O genoma de S. griseus foi completamente sequenciado . Possui um cromossomo linear com mais de oito milhões de pares de bases. A presença de plasmídeos não foi observada.

O cromossomo possui mais de 7000 ORF (sequências de RNA de estrutura aberta). Em mais de 60% dessas seqüências, a função que elas cumprem é conhecida.
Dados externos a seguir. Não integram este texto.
Each row below holds a small network's activations on one input, seen along a few directions.
In each table, some parts of the input vary, and every possible input appears once, in random order.
A made-up example of a description, with smaller parts first: ring(8) and (point or line(9) or (values(3) and line(4))).
Shared parts are said once, and a part with two or three values counts as separate values.

Table:
x1: -3.38  -4.14  +1.68  -1.26  +0.18  +3.61  +2.17  -0.26  +8.07  +1.35  -0.39  -2.56  +1.67
x2: -0.63  +0.53  -0.75  -1.37  -1.16  -2.14  -0.33  +1.72  +0.30  -0.54  +1.00  +1.19  -0.26
x3: -0.24  +1.61  -2.38  -0.34  +0.72  -1.52  -1.97  +1.57  -1.64  -0.35  -0.55  -0.60  +1.21
x4: +3.82  -0.43  +0.04  +1.08  -0.54  -0.67  -0.70  -2.15  -2.59  +2.25  -2.37  -0.31  -0.26
x5: +4.39  -0.29  -0.48  -0.88  -0.90  -0.63  -2.26  -0.08  -2.33  +1.39  -2.33  -0.54  -0.17
x6: -1.80  -4.02  +2.93  +0.46  +0.81  +4.89  +2.89  -1.48  +5.02  +0.49  -3.55  -1.42  -1.07
x7: -1.94  -0.20  +0.89  +0.04  -1.25  +0.28  -1.76  +2.05  -0.63  -1.55  +2.76  +1.35  -0.60
x8: +0.65  -0.56  +1.93  +0.23  -1.45  +0.64  -1.01  +2.16  -1.55  -0.52  +3.96  +0.41  -0.58
x9: -1.31  +2.23  -2.66  +0.24  +2.57  -0.56  -0.45  -0.42  -0.42  -1.05  -1.14  +0.29  +0.84
x10: -5.29  -5.50  +1.90  -1.85  -1.12  +2.60  +1.63  +1.26  +5.28  -0.72  -0.25  -4.60  +3.16
x11: +2.01  +0.96  -0.90  +0.07  +0.46  +0.22  -0.26  -2.79  -0.79  +0.39  -3.85  +0.46  -1.05
x12: +1.86  +1.20  -0.82  +1.75  +0.91  -1.35  +0.21  -0.38  -2.83  +1.59  +0.57  -1.38  +1.15
x13: -1.67  +1.24  -0.94  -0.79  +0.73  -1.20  +1.14  -0.22  +1.44  -1.18  +0.40  +2.04  -0.59
x14: +2.02  +0.22  +0.25  -1.21  -1.31  -1.89  +0.40  +1.80  -0.61  +0.53  +2.18  +0.20  -0.25
x15: +1.48  +0.14  +0.83  +0.80  -0.97  -1.88  +1.89  -0.21  -0.93  +1.36  +2.09  +0.44  -0.28
x16: +2.44  +1.34  -1.36  -0.22  +0.62  -1.35  -1.33  +1.66  -2.59  +0.77  +0.65  -1.66  +1.24
x17: -1.69  +0.87  +1.65  +1.19  -0.06  +1.37  +0.87  -0.45  -0.11  -1.44  +2.51  +1.38  -1.29
x18: -0.04  +2.52  -1.75  +0.71  +1.90  -0.41  +0.69  -1.05  -1.04  -0.23  -0.87  -0.57  +0.39
x19: +1.76  +0.04  -1.51  -0.96  -0.80  -0.84  -2.92  -0.12  -1.35  +0.23  -3.49  +0.48  -0.19
x20: +0.12  -0.57  +2.57  +2.27  -1.13  +0.64  +0.50  +0.22  -1.88  +0.29  +3.91  +0.69  -0.57
x21: -2.93  +0.57  +0.74  +0.66  +0.64  +1.15  -0.31  +0.15  +0.51  -2.20  +2.21  +2.20  -0.88
x22: +0.76  +0.68  -1.81  -0.37  +1.09  +0.08  -1.40  -2.13  -0.14  -0.45  -4.11  +1.32  -0.60
x23: -0.39  +1.55  -0.04  -0.27  +0.06  -1.02  +2.29  -0.85  +0.81  -0.39  +0.67  +1.19  -1.01
Q: Describe the family of inputs behind these rows.
A: values(3) or (line(4) and ring(5))
Q: Start at x3 and move only the ring(5) part, one step at a time. The first step leads to x16. Which rows follow, in order?
A: x12, x18, x9
Q: List by row number the other inputs of the same sort as x1.
A: x6, x10

Table:
x24: +2.57  -0.40  -0.29  -0.39  -0.63  +0.88  -2.53  -2.13  -1.37  +0.31  -4.30  +0.80  -1.20
x25: -2.27  +0.84  -0.50  -0.44  +0.52  +0.70  -1.65  -0.37  +0.21  -2.95  -0.21  +3.17  -1.34
x26: +0.36  +0.38  -2.09  -2.65  -1.04  -2.65  -1.66  +2.97  +0.35  +0.10  -0.39  -0.41  +0.97
x27: +3.91  -1.00  +0.92  -0.19  -1.84  -1.86  -0.63  +1.81  -2.20  +1.92  +1.91  -0.10  -0.06
x28: -1.81  +2.59  -1.53  -0.13  +1.55  -1.80  +2.12  -1.08  +0.47  -1.52  +1.19  +2.01  -0.27
x29: -2.94  -4.28  +3.15  -1.67  +0.09  +4.74  +2.79  +1.32  +5.87  -0.66  +0.28  -3.59  +0.79
x30: -0.97  +0.64  -1.03  -1.94  -0.75  -2.34  -1.10  +2.55  +0.13  -1.18  +3.21  +1.10  +0.70
x31: -0.54  +2.33  -2.58  -0.72  +1.37  -2.16  +1.65  -0.87  +0.76  -0.21  -2.46  +0.44  -0.11
x32: +2.54  -0.84  +1.54  +1.19  -0.49  +1.26  -1.24  -1.18  -2.16  +0.26  -1.53  +1.98  -2.29
x33: -1.73  +0.91  -2.50  +0.00  +1.71  -0.26  -1.44  +1.11  -0.64  -0.50  -1.80  -2.12  +2.06
x34: -6.26  -7.34  +5.01  -0.61  -3.11  +3.57  +3.22  +0.52  +6.77  -0.26  +1.61  -2.57  +1.25
x35: +1.09  +0.91  +1.12  -0.01  -2.05  -1.55  -0.44  +2.37  -1.40  +0.34  +4.84  +1.04  -0.73
x36: +3.15  +0.94  +0.58  +1.55  +0.50  -1.34  +2.57  -1.87  -1.86  +1.68  -0.10  +0.77  -1.18
x37: -0.18  +1.10  +1.66  +1.35  -0.78  +1.53  -1.06  -0.52  -1.37  -1.39  +1.40  +3.12  -2.81
x38: +1.89  -0.05  -1.42  +0.72  +0.67  +0.17  -1.79  -0.90  -2.47  +1.34  -2.24  -3.07  +2.09
x39: -3.32  -3.17  +1.08  -0.29  +1.99  +4.22  +3.20  -2.18  +8.72  +1.49  -2.47  -1.35  +0.68
x40: +0.36  +2.86  +0.71  +1.67  +0.18  -0.98  +2.71  -1.15  -1.12  +0.04  +2.86  +1.98  -1.74
x41: +1.86  -0.47  +0.52  +2.33  +0.84  +0.58  -0.55  +0.11  -3.25  +1.28  +0.57  -1.82  +1.00
x42: +4.00  -0.59  -0.95  -1.88  -2.05  -2.26  -1.97  +0.94  -1.47  +1.94  -0.90  -1.32  +1.08
x43: +3.17  +1.39  -1.32  +0.01  +0.39  -1.79  +1.31  -2.94  -1.05  +1.71  -2.97  -0.50  -0.08
x44: -0.88  +1.47  +0.81  +2.48  +0.62  +0.88  -0.40  +0.73  -2.47  -0.32  +3.48  -0.64  +0.46
x45: -1.02  +0.57  -1.51  -1.06  +0.32  +0.41  -2.15  -0.05  +0.47  -1.62  -3.78  +1.67  -1.18
x46: -3.00  +1.21  -1.36  +0.66  +1.98  +0.05  -0.97  +0.81  -0.90  -1.80  +1.80  -0.59  +1.91
Q: Describe the family of inputs behind these rows.
A: values(3) or (values(4) and ring(5))
Q: Which of the alternatives is x29?
A: values(3)

Table:
x47: -0.80  +0.90  -1.22  -0.51  +0.00  -2.00  -1.07  +3.18  -1.77  -0.51  +2.94  -1.47  +1.99
x48: -0.86  +3.22  +0.44  +1.93  +0.85  -1.00  +1.52  -0.28  -1.62  -1.21  +4.62  +3.24  -1.64
x49: -2.46  +2.59  -1.43  -0.67  -0.07  -1.88  -1.61  +2.42  -0.97  -2.61  +3.12  +2.81  -0.54
x50: +2.90  -0.62  +1.42  -0.25  -2.46  -1.72  -0.25  +2.32  -2.42  +1.26  +3.70  -0.73  +0.19
x51: -0.36  +2.11  -3.23  -1.45  +1.48  -0.98  -1.78  -1.24  -0.10  -1.51  -4.25  +1.45  -0.31
x52: +0.96  +2.87  -1.33  +1.38  +2.09  -0.30  +1.63  -3.54  -0.92  -0.07  -3.03  +1.80  -1.68
x53: +1.59  +0.08  +2.56  +1.48  -1.77  +0.29  -0.85  +1.04  -3.11  -0.02  +4.24  +1.19  -1.33
x54: -6.59  -4.95  +4.11  -0.44  -1.36  +3.62  +3.32  +1.23  +6.65  -1.16  +3.56  -1.65  +0.99
x55: +3.50  -0.68  +0.54  +1.25  -0.20  +0.87  -0.95  -2.14  -2.24  +1.42  -3.35  +0.23  -1.21
x56: -3.95  -4.88  +1.97  -1.26  +0.94  +5.17  +2.67  -1.30  +8.25  +0.29  -3.70  -2.74  +0.79
x57: +1.29  +0.54  -3.29  -1.00  +1.35  -0.99  -1.76  -0.55  -0.50  +1.05  -4.17  -2.53  +2.32
x58: +4.78  -1.19  -0.54  -0.47  -0.86  -1.08  -0.88  -1.14  -1.26  +3.07  -3.68  -1.61  +0.43
Q: Describe the family of inputs behind these rows.
A: values(2) and (point or ring(5))
Q: Changing only the values(2) part turns x53 into x55. The same change can be made to x47. Which row results?
A: x57
Q: Change only the values(2) part in x56. List by row number the other rows that result.
A: x54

O conteúdo de GC para S. griseus é de aproximadamente 72%, o que é considerado alto.

Metabólitos secundários

A maioria das espécies de Streptomyces produz uma grande quantidade de metabólitos secundários. Entre estes estão antibióticos, imunossupressores e inibidores de enzimas.

Da mesma forma, essas bactérias são capazes de produzir algumas enzimas de importância industrial, como glicose isomerase ou transglutaminase.
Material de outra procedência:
These are the activations of a small neural network, seen along a few directions. Each row is one input.
Each table varies a few parts of the input and shows all the possible inputs, shuffled.
Descriptions start from the smaller parts, as in this example, which fits no table here: one of 4 places along a line, together with either a single point or one of 11 places along a line or (one of 3 separate values, together with one of 8 places around a ring).
Shared parts are said once, and a part with two or three values counts as separate values.

Other details of the inputs shift rows strongly along two fixed directions, in all tables alike. That doesn't count.

A family of inputs:
x1: [ 23   6  21 -10  24 -19  42  21 -16  45  -9  19 -33]
x2: [  5   1 -34  -5  13 -24 -11  -4 -25 -21 -18 -46 -15]
x3: [-32  12 -24   5 -22  44 -17  -4  28 -30   3 -15  33]
x4: [ -5 -20 -29   9  19 -42  -2 -21  -6   5   3 -39  -6]
x5: [-29  18 -21  10 -23  39 -24  -3  28 -26   8 -18  31]
x6: [ 55   2   4 -11  15  -7  16  42 -36  20 -13  17 -37]
x7: [ 48   3  21 -22  18 -10  20  14 -34  28 -16  22 -34]
x8: [-34  -2   6   9 -22  30 -28 -16  27 -45  34  -8   2]
x9: [-13  -8 -12  -5  18 -35   1 -22 -16 -18  -3 -41 -28]
x10: [-15   5  -5   9 -24  38 -33 -27  22 -50  21  -1  10]
x11: [-20   8 -16  16  -1 -62 -12 -31 -17 -23 -52  -3 -10]
x12: [-31  13 -17  11 -26  38 -29  -2  17 -26  16 -19  33]
x13: [-25   8  -6   7 -30  32 -29 -32  22 -26  23  -7  24]
x14: [ 11 -10  45 -14 -10  46 -15  35  20  25  27  39   9]
x15: [ 45   6   4 -14   9 -13  20  37 -36  44 -11  12 -24]
x16: [  4  -5  38  -1 -10  43  -2  32  21  38  29  42  21]
x17: [ -9 -12 -32  12  29 -36   9 -19   5   3 -10 -37  -2]
x18: [-11 -18 -36   8  30 -31  17 -20   5  -1 -15 -34  -1]
x19: [ -8   8  41 -12 -14  51  19  25  25  24  16  47   5]
x20: [ -2   5  49 -11 -25  41   0  25  14  30  35  42   0]
x21: [  0  -8 -31   2   7 -82  -6 -12 -17 -34 -22   1  33]
x22: [ -8 -27   2  19  -3 -67   3 -19  -9 -19 -47 -33  23]
x23: [ -1   4 -29   8  15 -29   9 -35 -21 -11 -13 -30  -7]
x24: [ 14  20  33  -7 -17  54   6  16  19  23  10  51  12]
x25: [-31  11 -13   5 -19  41 -10 -31  32 -32   5  -2  28]
x26: [ 22   1  25  -9  21 -21  38  21 -28  45  -2  18 -31]
x27: [ 47 -20  16  -6  28 -19  19  30 -20  32   1  22 -35]
Each input here is: either one of 3 separate values or (one of 4 separate values, together with one of 6 places along a line).
Which other rows does x10 become when the choice among 4 separate values takes its other values? List them by row number. -> x6, x8, x27
Which other rows belong to the same alternative as x11? List them by row number. -> x21, x22

A family of inputs:
x28: [-35 -12 -42  16  24 -56   6 -53  -1 -28 -17 -60  -9]
x29: [ 17 -15   4  -3  31 -32  31   2 -12  39   1  -1 -20]
x30: [ 14 -16   3  -4  30 -33  30  11 -13  39   1  -5 -19]
x31: [ 33   8 -24 -12  29   0  28  19 -26  28  -6 -15 -32]
x32: [-24 -14 -45  18  15 -59  -6 -40 -10 -36 -25 -64   1]
x33: [-16  -2 -53  15   5 -71 -17 -35 -20 -50 -35 -46  13]
x34: [ 25  10   4  -4   4 -45  17   5 -32   8 -41  24 -10]
x35: [ 52   5  20 -12   6 -34  19  30 -34  29 -32  51  -7]
x36: [-64  -6   8  16 -35  53 -37 -20  58 -25  43 -16  47]
x37: [-55  -6   4  15 -32  51 -40 -24  59 -36  39  -2  49]
x38: [ -1   8  54  -7 -46  66 -25  41  33   5  22  70  45]
x39: [-49  -2   4  15 -40  48 -44 -22  53 -47  30   3  53]
x40: [ 53   2  16 -21  21   1  20  36 -37  33   6  17 -53]
x41: [ 48  -2  24 -13  13 -28  26  28 -28  35 -25  42 -12]
x42: [ 44  -1  27 -12   8 -28  24  35 -31  38 -30  35 -12]
x43: [ 41  -8  24 -11  18 -25  29  37 -23  41 -16  32 -18]
x44: [-15   4 -71   9  25 -21   2 -36 -15 -27 -13 -84 -18]
x45: [ 35 -13  24 -11  26 -22  33  35 -17  51  -7  27 -21]
x46: [-11   3 -74   9  30 -22   4 -43 -12 -29  -8 -76 -18]
x47: [-38   8  -7   6 -36  72 -53 -25  38 -56  51 -16  17]
x48: [-42   9  -3   6 -41  73 -55 -17  35 -53  46 -24  17]
x49: [ 34 -12  28 -10  22 -20  32  33 -19  54 -12  23 -22]
x50: [ -5   8  82 -11 -34  89   6  43  45  51  45  85  22]
x51: [-26  -2 -43  14  10 -63  -3 -51 -13 -44 -35 -49   1]
x52: [ 47   6  24 -11   1 -33  17  38 -37  32 -37  43  -7]
x53: [-17   3 -50   6  20 -32  -7 -51 -22 -46  -4 -70 -41]
x54: [  5  13  82 -12 -44  85  -3  48  37  33  26  96  27]
x55: [-50  24 -19   8 -32  85 -30 -24  46 -39  33 -20  27]
Describe the family of inputs behind these rows. -> one of 4 places along a line, together with either one of 2 separate values or one of 5 places along a line
Changing only the place on the line of 4 turns x55 into x44. The same change can be made to x54. Which row results? -> x32
Start at x35 and move only the place on the line of 5, one step at a time. The first step leads to x41. Which rows follow, in order? -> x39, x37, x29

A family of inputs:
x56: [ 29   7  44 -11  -5   8  24  41  -6  48 -14  60  -3]
x57: [-26 -15  12   6 -10  32 -16  -4  39  -6  34  -2  23]
x58: [-22 -10 -41  13   9 -56 -11 -31  -9 -42 -18 -48   8]
x59: [ 37   5 -21 -11  40 -45  41   3 -42  35 -25 -16 -45]
x60: [-32   3  17   9 -28  25 -16  -6  28 -11   2   8  36]
x61: [-25  -2  11   8 -29  19 -29   4  27 -17   9  11  33]
x62: [-23   9   8   3 -25  26 -22  -9  25 -23   5  20  33]
x63: [-18   7  -1   0 -21  42 -25   2  22 -13  30  -4  18]
x64: [-23   1   5   5 -17  38 -22   1  25 -10  33  -3  20]
x65: [-11 -10 -45  15   7 -54 -17 -40 -12 -45 -17 -42   7]
x66: [ -7   9  -5   1 -22  52 -29   8  18 -26  16  -5  16]
x67: [-31  -7  11   6 -10  37  -6 -13  42  -3  27   1  22]
x68: [ 27   0  40 -13  11  26  31  36  -2  57   9  48 -17]
x69: [-19   4 -57   7  14 -24  -1 -39 -12 -33 -14 -61 -11]
x70: [-28   0 -49  14  21 -33   3 -43  -5 -24  -5 -61  -9]
x71: [-26  -8   7   6 -13  37 -20  -1  30  -8  33  -1  19]
x72: [ 43  -1 -12  -4  31 -66  36  -3 -45  20 -40   7 -30]
x73: [ 33 -15  -1  -3  31 -71  31  12 -42  32 -39 -11 -24]
x74: [-28   8  10   6 -27  24 -15  -4  26 -22   6  16  34]
x75: [ 34   9  54 -19  -2  24  20  28 -16  35   5  54 -39]
x76: [ 40  -9   3 -11  34 -57  24   1 -51  15 -18 -11 -63]
x77: [ 46  17  27 -17   2  41  22  44 -14  39  -7  44 -20]
x78: [ 45   6  28 -21  -1  31  15  50 -17  42   7  41 -17]
x79: [-17  -9 -43  10  11 -55 -18 -36 -11 -42 -20 -44   8]
Changing only one part turns x65 into x72. The same change can be made to x78. Which row results? -> x69
Describe the family of inputs behind these rows. -> one of 2 separate values, together with either a single point or one of 5 places along a line or one of 6 places along a line
Which other rows does x75 become when the choice among 2 separate values takes its other values? List them by row number. -> x76
Which other rows does x58 become when the choice among 2 separate values takes its other values? List them by row number. -> x74
Start at x77 and move only the place on the line of 6, one step at a time. The first step leads to x69. Which rows follow, in order? -> x59, x70, x68, x67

No caso de S. griseus , o metabólito secundário mais importante é a estreptomicina. No entanto, esse organismo produz outros compostos, como certos tipos de fenóis, que são muito eficazes no controle de vários fungos fitopatogênicos.

Taxonomia

A espécie foi descrita pela primeira vez a partir do isolamento do solo em uma área da Rússia. A pesquisadora Krainsky em 1914 a identifica como Actinomyces griseus .

Posteriormente, Waskman e Curtis conseguem isolar a espécie em várias amostras de solo nos Estados Unidos. Em 1943, Waskman e Henrici propuseram o gênero Streptomyces com base na morfologia e no tipo de parede celular de suas espécies. Esses autores colocam as espécies nesse gênero em 1948.

Filogenia e sinônimos

A existência de três subespécies para S. griseus foi proposta . No entanto, estudos moleculares revelaram que dois desses taxa correspondem à espécie S. microflavus .

Do ponto de vista filogenético, S. griseus forma um grupo com S.argenteolus e S. caviscabies . Essas espécies têm grande semelhança em relação às seqüências de RNA ribossômico.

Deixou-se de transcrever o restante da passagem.